This code creates a vector of random variables generated from a normal distribution
It has the mean loc (location) and standard deviation scale
The number of distinct variables is size

# Generate 10 random variables 
# from a normal distribution
# with mean = 0 and sd = 1
randomvar_a = np.random.normal(loc=0, scale=1, size=10)
print(randomvar_a)

[ 1.63578806  0.17780578  0.70001686 -0.42550348 -2.17372052  0.12463876
  0.57423812 -0.29389136  1.30200639 -0.902976  ]

Random numbers differ every time!

Avoid this problem by drawing from a “pregenerated” set.
This is called a seed, and it is set using np.random.seed()
This allows for reproducibility of results

np.random.seed(151)

random_var_b = np.random.normal(loc=0, scale=1, size=10)
print(random_var_b)

[-0.63673759  0.53155853  0.99020835 -0.6241344   1.46778078  0.40501276
  1.29817371 -2.61363271  1.35643373  1.87316055]

Compute a histogram with the results

We can use the plt.hist() function to compute a histogram

# Create a histogram of the random variable
randomvar_x = np.random.normal(loc=0, scale=1, size=1000)

plt.hist(x = randomvar_x)
plt.xlabel("Variable a")
plt.ylabel("Frequency")
plt.title("Histogram of random variable a")
plt.show()

Try it yourself!

Try this again with \(size = 100, 1000, 10000\) and see how the histogram changes

Boolean logic 🧠

Boolean logic

A bit of history

Named after George Boole, a British mathematician and philosopher
Boole’s work on logic laid the foundation for modern computer science
Boolean logic is a branch of algebra that deals with true and false values
It is useful for computer programming because it is based on binary values
In Python, Boolean values are True and False
We use them to make decisions in our code

Testing expressions with text 🐍

True and False values

We can test whether two values are equal using the == operator (two equal signs)
For example, 5 == 5 returns True
We can also test whether two values are not equal using the != operator (exclamation mark followed by an equal sign, rendered as != here)
Let’s see how this works in Python
First, let’s load the matplotlib and numpy libraries

import matplotlib.pyplot as plt
import numpy as np

# You can compare two strings by using a double "equal sign"
# This can be useful if you're trying to evaluate whether data was entered correctly

"Is this the real life?" == "is this just fantasy?"

False

Note: the order of the strings matter!

"ab" == "ba"

False

True and False values

Equality of strings is most useful when you’re comparing an unknown variable to a benchmark
Below, try switching the value of any_questions

any_questions = "no"
print(any_questions == "no")

True

any_questions = "yes" 
print(any_questions == "no")

False

Test for the presence of keywords in a sentence (`in` operator)

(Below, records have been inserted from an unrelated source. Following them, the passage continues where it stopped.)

Each new row is followed by its nearest point in the flat space through zero of 7 dimensions that best fits Ras, not centred:
In the rows, 128 means zero.
Ras (25 x 14):
[[106 117 110 172 124 191 157 102  81  96  77 163 139  88]
 [103 139 153 141 135 125  80 106 126 126 113 101 152  77]
 [138 118 108 160 143 124 105 106 115 111 109 158 132 110]
 [129 141 152 158 134 183 180  97  92 118 119 143  94  76]
 [128 113  84 149 114 123  90 107 100  93 123  94 100 156]
 [ 66  99 109 106 148 167 149 102 133 163 148 163 176 134]
 [139 103 123 150 140 143 142 127 112 109 115 151 143 124]
 [108 127 109 122  84 144 136 149 105  96 107  80 121 164]
 [ 86 209 170  54  96  72  62 151 191 176 146  56 134 109]
 [131 107 135 147 139 162 163 117 107 119 122 145 132 118]
 [107 130 131 154 123 167 135 105  98 107  97 132 139  88]
 [150 148 220 146 151 131 136 138 137 131 118 119 150  52]
 [ 77 156 106  94 159  86  59  80 181 199 164 176 156  95]
 [139 100 155 113 157 108 106 123 148 149 175  94 141 158]
 [126 109  68 131 132 111 117 138 131 123 113 180 151 160]
 [119 126  74 122 129 105  89  94 129 139 158 123  98 158]
 [118 137 175 102 142 126 136 132 154 161 156 115 140 114]
 [143  99 164 147 159 145 137 115 116 127 142 119 138 115]
 [138 122 130 138 112 160 172 141 103 110 117 123 111 139]
 [114 160 138 104 110  92  84 140 153 137 133  91 128 130]
 [120 148 181  86 156 115 136 111 169 194 196 117 110 110]
 [159 169 138 137 106 133 164 140 117 113 110 133  70 106]
 [100 147 117  86 136  82  83 121 177 178 161 135 145 140]
 [142 110 164 107 147  85  79 136 159 150 175  71 147 155]
 [127 117 160 113 113 140 153 171 130 119 118 101 162 148]]
New rows:
[128 106 178 127 205 122 110 142 142 171  84 172 193  46] -> [129 120 186 145 179 122 113 128 154 150 111 183 209  54]
[104 228  63 180 100 116 165 168  85 121  63 176 114  93] -> [119 196  77 141  77 135 149 146 114 100  49 191  99  87]
[130  98 117 145 152 113 176 127 126 135 132 159 154 209] -> [143  79 104 124 144 133 161 145 129 131 145 160 148 183]
[138 121  85 169 121 130  93 104  90 109 115 157  99 144] -> [140 117  74 162 128 124 105  99 101 100 113 147 101 134]
[178  79 133 138 171 125 152 187 133 120 113 127 131 168] -> [183  83 142 140 144 116 156 171 128 109 131 137 145 171]
[189 125 134 133 129 127 212  66 187 179 159 155  48 146] -> [175 139 133 118 153 129 193 108 137 167 190 169  43 137]
[186 167 135 103 121 105 127  76 140 155 169 135  80 102] -> [157 164 139 123 142 102 125 101 144 156 166 136  60 106]
[ 80 149 164 148 103 187 173 148  92 103 128 123 137  97] -> [ 96 139 159 131 107 189 178 131 101 115 100 112 136  95]
[ 72 186 189  91 137 160  79  75 146 157 143  90 160 105] -> [ 60 159 174  98 130 141  91  93 146 167 148  79 152  76]
[ 94 102  97  99 145 121 137  52 116 164 137 212 137 123] -> [ 92 115  80 124 159 143 132  77 134 167 151 203 137 119]
[ 59 145  72  72 161 147 139  68 178 175 177 167 112 170] -> [ 63 132  70  76 138 138 136  79 153 198 188 169 115 157]
[150 142 113 199  84 124  81 116 104  67 102  77  99 128] -> [151 135 110 173 101 118  81 119  88  66  90  75  92 121]
[227 130  62 164  98  86  56 136 177 180 139 155 131  69] -> [178 152 103 147 149  51  64 124 157 131 122 177 112 108]
[123 171  56 134  98 120 115 145 114 111  74 138 141 117] -> [111 160  74 133  88 118 108 142 121 101  72 152 129 124]
[ 56 106 105  89 120 131 111 157 132 133 110  81 235 134] -> [ 52 105 125  95 109 141  98 152 140 131 106  96 227 151]
[ 32 123 107  95 145  97  74  28 129 169 141 143 197 120] -> [ 34 119  92 106 152 130  55  61 147 175 151 140 186 108]
[ 65 126 147 126 181 202 204 100 101 150 191  83  60 177] -> [ 95 103 142 106 134 203 203  80  99 158 199  85  74 156]
[141 171 169 104 123 152 164  98 125 103 136 149  67  95] -> [141 169 154 131 122 148 170 114 120 137 134 134  69  87]
[ 79 197 139 148   6 166 187 128 117  52  53  67 162  74] -> [ 72 192 145 129  41 187 156 164  88  74  32  74 134  79]
[165 157 198 140  92 158 212 129 152 103 116 143 108  69] -> [159 165 195 137 121 160 203 153 120 123 107 140 100  73]
[209 126 148 133 138 107 138 186 134 109  76 180  99 130] -> [207 137 139 151 129  94 154 182 136 102  96 174 115 126]
[131 105  78 164 137  68  74 130 111  96 153 109 101 184] -> [155 100  73 145 130  85  68 116 120 103 140 105 105 182]
[138 191 187 128 113  92 124 134 111 145 101 144 160  81] -> [134 175 175 127 124 112 119 149 149 133  98 137 143  66]
[157 188 181  96 125  95 147 185  94 133 131 153 125 106] -> [160 171 172 114 116 108 156 173 153 135 114 139 117 103]
[176 165 169 139 103  77 110 168  95  83  96  74 110  95] -> [178 164 171 150 101  96 103 167 122  84  89  74 104 103]
[110 115 104 215 174 158  99  52 113 130 146 133 103 138] -> [123  93  98 172 164 149  99  49  93 121 150 135 104 112]
[178 141 133 150 125 134 131 166 113 114  74  99 135 140] -> [163 129 142 147 110 120 133 167 116  89  92 111 130 131]
[ 93 162 218 114 131 132 134 190 117 139  98  79 145  79] -> [113 164 215 111 109 141 139 165 140 128 104  77 161  78]
[193 138 159 135 173  54 128 161 190 160 168 206 108 128] -> [208 139 151 121 174  56 130 154 184 167 161 200 115 124]
[ 74  92 147 111 125 128 120 144 175 139 198 138 173 158] -> [ 94  98 137  90 146 127 125 133 156 166 166 122 179 162]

We can test whether a keyword is present in a sentence or a list using the in operator
For example, "apple" in "I like apples" returns True
Let’s see how this works in Python

"apple" in "I like apples"

True

keyword = "economic"
sentence = "The Federal Reserve makes forecasts about many economic outcomes"

keyword in sentence

# Try changing the keyword!

True

Now, let’s test whether a keyword is present in a list

current_month = "September"
list_summer_months = ["June","July","August"]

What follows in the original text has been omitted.